Data Governance and Compliance:
To ensure robust oversight, lenders must:
- Maintain digital databases of all project finance exposures.
- Update them within 15 days of any material change.
- Implement such systems within 3 months from the effective date.
- Ensure independent validation of project progress by certified engineers or architects.
The RBI (Project Finance) Directions, 2025, mark a significant evolution in India’s credit and regulatory landscape. By introducing a common architecture for project finance, the Directions are expected to:
- Reduce delays in project implementation.

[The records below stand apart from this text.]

Each row, then roughly how far along a hidden order it lies, from 0 to 15:
[ -9 -16 -15   9   6   5  -3 -11   4  21   1   1  -5   0  -2  -3   3   6
   0  11   4  13 -20   1   9   8   3  -1   3   8  -4   3  -2  -4  -2  -2
 -12   3 -14  -1 -11  -4   7  -4  -5  -5   3  -4  -6   5   7  -7   1   7
  -2  13 -11  -5 -18  -6  -6 -16   2  -5   1   0  -6   0   0  -4   0  -5
   9 -18  -9   1   0   5  -6  12  -1  13   1   2  -2 -11  -3   0   4   5
   2   7   7   1   2  -4  16   4  -3  -4   2  -1   1   8   0   5  -4  -9
  11   3   2   0  -6  -5   7   2   1   2 -11  -1   2  -1  -1  -5  -4   8
 -11  -3  -1   6   0  27  -2  -1  -3   2   1  -4   2  -7   1  -4  -6  -2
   5  14   7  -2   1   4  -3  -3  -8   1  -3   8  -1 -17   0   5  24  10
  12   1 -23   2   2   1]
15
[-15   1 -11 -10   4  -7 -11   1  13  19   1  23   2  -8   0  -4   2   5
   0   3   0  -1  16  -6  -1  -1  19  14 -13   3   9  11   4  -2  -8  -7
 -13  -5  -4   6   0   1  -3  16 -28   9  -1  -2   4   8 -15   1  -5   2
  -1 -16 -14  14  -2   8  16   4  12  -5  -8  -3  -2 -18  -1 -17   9  -7
  14  -2  18   6   5   3  -2   7  -4  -9  -3  16  44  10   9  15  -3   0
   3 -13   0  -4  -5   3 -16  30   9 -10  -4  -9  10  -4   1  -6 -18  -4
   2  10   8  -6   4  -6  -4   4   1   1  -5   7  -5  -8  25   4  -9   6
  -2   2   2  -1  13 -10   7  17 -14  10   5  15  20  -7 -16  15 -15   2
  -7  18   0   1 -13   2  11   2   6  15   6   2 -15 -13  -4   7  15  17
  11   1   2  17   7   8]
15
[ 12  -5   1  -8  -2   2  -2   3   7   7   3 -12   0  -4   1  -1  -2   0
  -5   7  -3   0   8   4  -4   3   2   1  11 -10  -4   4   2   3   5   3
  18  -2   9  -7  11   1   5  -4  -2   1   3   6   1  -5  12  -4   0  -5
   2  -1   0  -8 -10   0   0   3  -7   6  -7  -8  -7  -1   5   0 -11   1
   0  22  -9  -2   5   9  -9   3   1   9  -3   7  10   2  -1  -7   0  -7
  -9   8 -15   1  -7  -3 -16   3  -8  -1   3  -2   4   1   2  -2   1  -6
  -4   0  -2   6   7   0  -6  -2  -2  -9  -5   2  13   5   2   3  -2   2
   5   0   2  -3  -1   0  -7  -2   4  -4  -1  -1  -1  -2   4  -5   0   3
  -7 -20   4  -3  -1   3   2   3  -8  -6   4   3   9  -5   2   5  -8 -15
 -10  -6  10  -7   0  -1]
8
[  4 -17  -9   7   6   9   0  -4  -5  24   0  -7  -7  -4 -10  -4   4   4
  -3   8   1   8 -13   2   6  12   2  -2  10   2  -6   0   3   1   2   0
   5   0  -6  -8  -6  -4   6  -7   3  -5   5  -3  -3   2   7  -7   1   1
   0   8  -6  -8 -16   0  -7 -11   4   0   4  -3  -5   0   8   2  -1  -9
   2  -2   0  -3  -3   3  -8  10   1  11  -1  -1  -1  -7  -5  -3   5   3
  -3  20   2   0   1  -9   9   7  -6  -4   3  -3   1   8   2  -1   6  -9
   7  -2  -2   4  -1  -4   7  -1   1   1  -7   1  11  -4  -1  -3  -5  11
  -1  -2   1   3   0  23  -5   2   3  -1   2  -2  -3  -2   5  -9   0   4
   7   3   8  -4  -3   5  -2  -1 -10   0   2   7   9  -5   1   4   8   3
   7   4 -11  -1   2  -2]
12
[ 15  30  14  -4 -13 -15   0  18  13 -40   4   3   5   0   2   6  -1  -8
   3 -16 -11 -18   4  -5 -14  -6   1  -4  -3  -8  -1   1  -7   5  -1   2
  18   2   0   7  20   6  -5   3  -9   6  -4   1   4 -10  -8   9  -3  -9
  13 -18  13   9  24   4  14  10 -11   0 -12  -2  -1   1 -10  -8  -7   8
 -20   1  -6  -1   8  10  -4   7   8   1  12   5  -6   8   0 -10  -9 -10
  12 -16 -17  -9   5  14 -14 -15   2  -7   3   6  -7  -1  -2   4   0   2
 -15  -4  -5   1   9  11  -8  -4  -5   3  -3  13  -5  -3  -2   5   9 -15
   7  11   3  -8   7 -27   9  -7  -4  -3  -3   5   3   5  -4   3  10   3
 -23  15 -13   6   8  -9 -12  -1   0  -7   2  -6   7 -28  -4  -5 -36  -1
 -27 -25  26  10  -6  -3]
2
[ 13   6  12 -12 -10 -23   2  16  17 -29   4  12  -4   0   6  -7  -4 -10
   0 -15  -5 -13   8   2  -8  -4   3   6  -2  -9  -2  -1  -5  17  -5  -1
  10   3   0  15  11   5   4   9  -9   6   0   6   5  -6 -13   3  -8  -7
   8 -15   8  11  20   4  11  13  -6   5   0   2   0  -3 -11  -9 -10   6
 -11  -4 -20   3  16  12  -8  11   8  -3   9  14  11  15   5   0  -8 -10
   4 -29 -12  -3   3   6 -15 -10   0 -12   3   0  -2 -15   1   2   1  -2
  -8  -5  -1   6   5   2  -9   3 -10  -5  -7  19  -9   9  -1   2   7 -11
   0  10   4 -15   8 -20   2  -3   8   3  -2  23   6   4  -8  -2   7   0
  -8  18 -12   4   4 -10  -5   3   4   4   8  -6   3 -43  -6   0 -19  -3
 -24 -20  17  15  -3  -1]
5
[ 13  33  14  -3 -13 -18  -1  15  13 -38   3  13   4   1  -1   6  -1  -6
   3 -19 -10 -20   4  -4 -11  -6   3  -2  -2  -8  -2   0  -6   5  -1   0
  17   3  -5   8  23   7  -4   1 -11   6  -6   1   3 -11  -7   8  -5 -10
  15 -14  12   9  23   6   9  10  -8  -1 -14  -2  -1   0 -11  -9  -5   8
 -21   5  -5  -1   7   8  -2   7   9   1  13   6  -7   8  -1  -9  -6  -7
   8 -17 -18 -10   6  13 -12 -20   3  -7   4   8 -10   1  -2   5   5   2
 -13  -3  -7   1   7  10  -8  -4  -8   4  -5  14  -8  -4  -3   4  12 -14
   3  10   3  -8   6 -31   9  -7  -4  -3  -2   5   4   4  -5   4   7   4
 -22   9 -13   5  13 -11 -10  -1   2  -7   1  -9  10 -23  -5  -5 -37   4
 -27 -19  28   8  -5  -6]
2
[ 11  22   2  -8  -5   9  -2   2 -22 -22  -1  -7  17  11  15  12  -4  -7
  -1 -10   3  -4  21  -4  -4 -17  -3   0  -1   4   5  -7   5  -3   8   4
   1   0  31  -5  11   2  -2 -10  20  -4  -3  13   5  -5   7   4   4  -3
  -6   2  15 -10   8  -7  -9   2 -10   2  -3  -3  -1   5  -2  16   5  11
   1  16   1   3  -7  -3  17 -30  -3  -1  -5  -3 -24 -10   5  -6   4   0
 -15  -1  -5   2  -1   0  -6  -9  -2  17  -8   0  -7 -10  -6   2  13  14
  -5  -6 -10   4   2   7  -3  -4  -4  -9   9 -21 -26  15  -4   4   9  -4
   9  -8  -4  -1  -9 -15  -1  -3  17  -3  -9 -11  -5   9   4  10  -4  -5
  15 -36  -7  -1   1   0  13   3   8  -4  -4  -8  -2  38   6 -14 -10 -22
   1  10  11  -4  -1   3]
0

Part 2:
[ 31 -21  -6 -15  17  -3   1  -1 -12  -2  29  10  15   1  -4   6  -7   8
   7  -8  -1  12   3  -6   1  -8  19  14  20  -8   3  -4  -5 -10  13 -10
  -1   2  11   6  14  15 -14 -17   8   0  20 -18  27   4  18 -11 -16   2
   1 -14  17  18   3  -6  -3   0  -7  -3  -8  -6   6  31  -5  18   7  -4
  15  -2  -9  14 -27  -6 -31  -8   3  13  10  22  -4 -17 -17   7]
2
[-27  31  -3  18 -16   5   0   0  17   5 -21 -12 -15   2   4  -4  14  -3
  -6   4   6 -22   3  10  -6  11 -23 -22 -26   7  -5   0   1   9 -15  15
  -5  -6 -13  -3 -19 -15  30  28  -3   2 -10  14 -33  -2 -12  14   8  -8
   1  18 -13 -17   2   4   2   3   3   7  13   3  -8 -27   4 -22 -12   3
 -21   7   7 -17  42  -3  29  -1   4 -15 -11 -26   8  28   4  -3]
14
[ 12   0  -5  -2   3  -1   1   0  -2  -1  10   3   2   0  -1   3   2   8
  -2  -4   3   2   5   1   2   1   2   5   7  -1   0  -2  -4  -2   4  -2
  -3  -2   0   3  -2   5   4   2   4   1   6  -7   2   1   4  -5  -6  -2
   3  -5   7   5   2  -1  -1   1  -3  -1   0  -3  -1  -1  -1   3  -5  -3
   1   4  -5   5  -2  -7 -10  -3   3   2   2   8   0  -3 -12   5]
6
[ -9   9  -2   9  -6   5  -1   1   2   0  -7  -5  -3  -3   0   0   5   3
  -5  -1   6  -9   6   8   1   1  -7  -1  -8   3   0   1  -3   3  -6   7
  -4  -4  -3  -1  -9  -1  10  13   2  -2   0   2 -21  -2  -7   4   1  -2
   3   4  -2  -4   1   2   0   2   0   5   4  -1  -4 -10   4 -12  -6  -4
  -7  11   0  -2  17  -3  13  -4   1  -4  -1  -7   0  12  -2   1]
9
[ 34 -27  -6 -15  22  -1   0   0 -19  -7  36  13  18  -4  -6   7 -15   8
   7 -11  -2  23   3  -6   7 -13  29  25  29  -9   7   0  -6 -11  17 -14
  -2   3  14   7  20  22 -20 -29  10  -3  15 -20  27   4  16 -16 -17   7
   3 -21  25  20   4  -6  -4   0  -7  -2 -13  -6  11  35  -6  24  12  -7
  18  -3 -11  22 -36  -2 -35 -12   2  18  15  28 -10 -27 -16   6]
0
[ 27 -19  -5  -7  14  -1   0  -1 -11  -3  27   8  12  -1  -4   6  -8   4
   7  -8   0  13   1  -2   3  -6  15  13  19  -8   3  -2  -4  -9  10  -6
  -2   2  10   6  12  12 -11 -11   6   0  12 -11  15   4  10  -8 -16   4
   2 -13  10  15   2  -6  -2   1  -4   0  -7  -4   5  23  -3  17   5  -3
  11   0  -7  14 -11  -3 -18  -8   3  10  10  16  -3 -14 -15   2]
4
[ 28 -15  -6  -7  10  -5   2  -1  -3  -2  20  10   8   2  -2   5   1   9
   0  -7   0  12   3  -3  -2  -5  11   7  15  -4  -1  -4  -6  -5  10  -4
  -2  -1   5   5   1  11  -2  -8   6   2   8 -15  16   3  11  -7  -7  -1
   1  -7  10  15   2  -3  -2   1  -3  -3  -3  -5   2  10  -4  10   2  -2
   8   0  -8   8 -11  -9 -22  -5   5   6   6  18  -2  -7 -14   6]
5
[-28  27  -2  14 -15   5   0   0  14   3 -26 -12 -13   2   4  -4  11   0
  -3   3   7 -21   5  10  -6  13 -22 -17 -25   7  -5  -2   0   9 -15  15
  -4  -5 -14  -3 -22 -15  28  27  -3   1  -9  10 -29  -2 -20  12   8  -8
   1  16 -10 -16   1   3   1   2   3   7  12   3  -8 -26   5 -23 -13   1
 -21   8   7 -18  39  -3  23  -2   4 -15 -11 -18   7  26   9  -2]
13
[-21  26  -3  10 -21   2   1   1  11   3 -11  -8 -11   0   2  -3  13   6
 -10   2   6 -13   7   9  -5  10 -16 -11  -7   9  -3  -1  -3   8  -8  10
  -5  -6 -11  -1 -22  -7  22  25   0   0  -4   3 -24  -2 -11  13   5  -8
   3  11  -8 -10   2   5   1   2   2   3   9   0  -8 -20   1 -16 -11   0
 -17   9   1 -11  27  -7  14   0   2  -9  -7 -10   4  21   0   3]
11
[-32  33  -4  15 -22   1   2   0  19   7 -22 -10 -16   6   5  -4  19   3
 -10   5   7 -26   3   8 -10  14 -30 -24 -25   9  -7  -4  -1   8 -16  16
  -4  -8 -18  -2 -25 -16  30  31  -5   4 -12  11 -26  -2 -10  11   9 -12
   0  18 -15 -15   1   5   1   3   5   4  17   4  -8 -29   4 -26 -15   5
 -29   6   7 -22  41  -6  22   1   6 -20 -13 -21   9  27   5   0]
14
[-25  29  -3  22 -21   6   0  -1  17   6 -32 -12 -17   4   4  -3  14  -5
  -4   5   7 -26   1  10  -6  15 -33 -20 -29   6  -7  -2   2   6 -17  20
  -5  -5 -16  -3 -25 -19  35  27  -6   3 -10  19 -32  -1 -12  15  11  -9
   0  21 -17 -19   1   1   2   3   3   9  16   4  -8 -32   6 -22 -12   3
 -42   7  10 -19  47   0  36   1   6 -18 -14 -27   9  29  10  -5]
15
[ -7  11  -3   6  -8   0   1   1   6   1  -6  -5  -8   1   1  -3   9   8
  -9  -1   5  -6   8   8  -4   5  -3  -3   0   7  -3  -2  -5   6  -3   8
  -5  -6 -14   0 -11   3  12  11   2   1  -2  -5 -13  -1  -5   3   1  -7
   3   5  -2  -3   2   4   0   1   1   0   6  -1  -8 -11   0 -14  -8  -2
  -9   9  -1 -11  10 -10   3  -3   2  -4  -3  -2   3  13  -4   5]
9
[-17  11  -3   6  -3   3   0   1   4   0  -4  -5  -6  -1   0  -1   7   5
  -7  -2   6  -7   8   7  -2   5  -9  -3  -7   5  -1   0  -4   7  -3   7
  -4  -5  -4  -1 -11   3  17  11   2  -1  -3  -1 -17  -1  -6   2  -1  -4
   3   4  -2  -5   2   3   0   1   0   2   4  -2  -4 -10   1 -13  -6  -2
  -9   6   1  -1  13  -7   6  -3   2  -4  -3  -2   0  12  -4   3]
9
[ 35 -27  -5 -14  20   1  -1  -1 -18  -7  30  11  16  -4  -6   7 -17   3
   9 -10  -2  16   7  -3   8 -10  27  19  23 -11   7   0  -4 -10  12 -11
  -2   6  10   7  17  16 -17 -23   9  -3  17 -14  29   4  14 -13 -16   8
   2 -19  19  16   2  -8  -3   1  -8   1 -11  -4   9  35  -4  21  12  -7
  16   0  -8  21 -22   1 -26 -11   2  17  12  21  -7 -23 -18   2]
1
[ 40 -23  -7 -19  21  -6   3   0 -14  -6  40  16  17  -1  -4   6  -8  12
   3  -9  -1  26   6  -9   2 -11  29  24  31  -7   6  -3 -10 -10  19 -14
  -3   1  12   8  19  23 -23 -23  10  -2  15 -27  36   4  18 -17 -17   3
   4 -22  23  27   4  -5  -4  -1  -6  -7 -13  -8   6  50  -8  21   8  -6
  24  -1 -12  21 -43  -9 -44 -11   0  18  13  32  -8 -24 -21  12]
0
[-17  16  -2  13 -10   5   0   1   7   1 -17  -8 -10  -1   1  -2   9   3
  -9   0   6 -14   9   9  -1   7 -15  -6 -13   7  -2   0  -3   8  -7  10
  -5  -7 -10  -1 -15  -4  23  15   0  -1  -2   5 -19  -2 -11   6   2  -5
   3   7  -6 -11   1   4   1   2   1   4   9   0  -6 -17   2 -16  -8  -3
 -11  10   2  -7  21  -4  13  -3   2  -9  -7 -10   3  17   0   2]
10
[ 35 -30  -6 -20  21  -4   2   0 -15  -5  40  15  17  -2  -4   7 -10  11
   5 -10  -2  23   4  -6   5 -16  30  22  32  -8   6  -2  -7  -9  19 -17
  -2   2  13   8  18  23 -21 -24  10  -2  16 -25  31   4  16 -17 -18   4
   3 -20  22  24   4  -5  -4  -1  -6  -4 -12  -8   7  34  -7  24  10  -6
  15   1 -14  23 -43  -6 -38  -8   1  25  14  30  -8 -26 -20   9]
0
[-12  11  -2   8  -2   4   0   1   2   0  -7  -4  -5  -2   0   0   6   4
  -5  -2   5  -7   8   7   0   6  -4  -2  -9   4   0   0  -3   4  -5   5
  -4  -4  -6   0  -8  -3  16   9   2  -1  -1   1 -18   0  -6   4   2  -4
   4   5  -3  -5   2   3   0   2   0   4   6   0  -5 -14   2 -14  -7  -4
  -8  10   1  -3  12  -3  10  -4   1  -7  -4  -4   1  11  -3   2]
9
[ 12 -11  -5  -3   6  -1   0   0  -5  -2  14   6   7   0  -3   4  -2   5
   2  -4   2   4   4   1   0  -2  11   6   4  -4   1  -2  -4  -5   5  -1
  -3   0   3   4   2   6   2  -2   5   0   5  -8   5   2   9  -4  -8   0
   2  -7   7  11   1  -2  -1   2  -4   0  -1  -3   1  11  -3   6   2  -3
   5   5  -6   4 -14  -5 -11  -6   4   2   8   8   0  -4 -12   3]
6
[ -7  11  -2   6  -5   4  -1   0  -2  -1   0  -2  -1  -4  -1   1   2   2
  -3  -3   5  -4   7   6   1   4  -3   1  -4   3   1   0  -3   3  -1   5
  -4  -2  -4   1  -6   2  10  13   3  -1   3  -1 -17  -2  -3   0  -3  -2
   3   3   2   1   1   2   0   2  -1   3   2  -1  -3  -9   1  -9  -4  -4
  -6   9  -1   0  11  -3   3  -5   1  -2  -1  -3   0  10  -4   2]
8
[  6 -30  -3  -2   5   2  -1   0  -5  -2  11   1   1  -2  -2   3  -3   3
  -1  -5   2   0   5   3   2   1   4   7   3  -2   2  -1  -3  -1   3   0
  -3  -1   2   2   2   4   1   2   2   0   5  -5   0   1   3   0  -6   1
   3  -2   5   3   1  -1  -1   2  -3   2   1  -2  -2   0   0   2  -2  -4
   1   5  -3   5  13  -3  -7  -5   2   3   1   5  -1  -2  -9   2]
7
[-33  34  -4  19 -21   2   1  -1  19   6 -29 -12 -19   6   6  -3  20  -1
  -5   5   7 -25   1   8  -9  15 -29 -34 -31   8  -8  -4   2   7 -17  18
  -4  -6 -14  -3 -26 -17  34  30  -6   4 -12  13 -31  -1  -6  17  12 -12
  -1  22 -15 -16   1   3   2   3   5   5  16   4  -9 -35   5 -26 -15   5
 -20   6   9 -23  33  -4  35   1   7 -18 -15 -27  13  33   9  -2]
15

- Foster early stress recognition.
- Increase accountability in underwriting, and
- Enhance investor and lender confidence in long-gestation infrastructure projects.
As project finance becomes increasingly vital for India’s infrastructure growth, these directions reflect the RBI’s intent to transition from a fragmented, product-based lending model to a unified, risk-calibrated system for project finance. They integrate lender discipline with flexibility, reduce capital burdens for compliant lenders, and introduce early warning-based stress intervention, a move likely to mitigate large-scale defaults during project construction phases.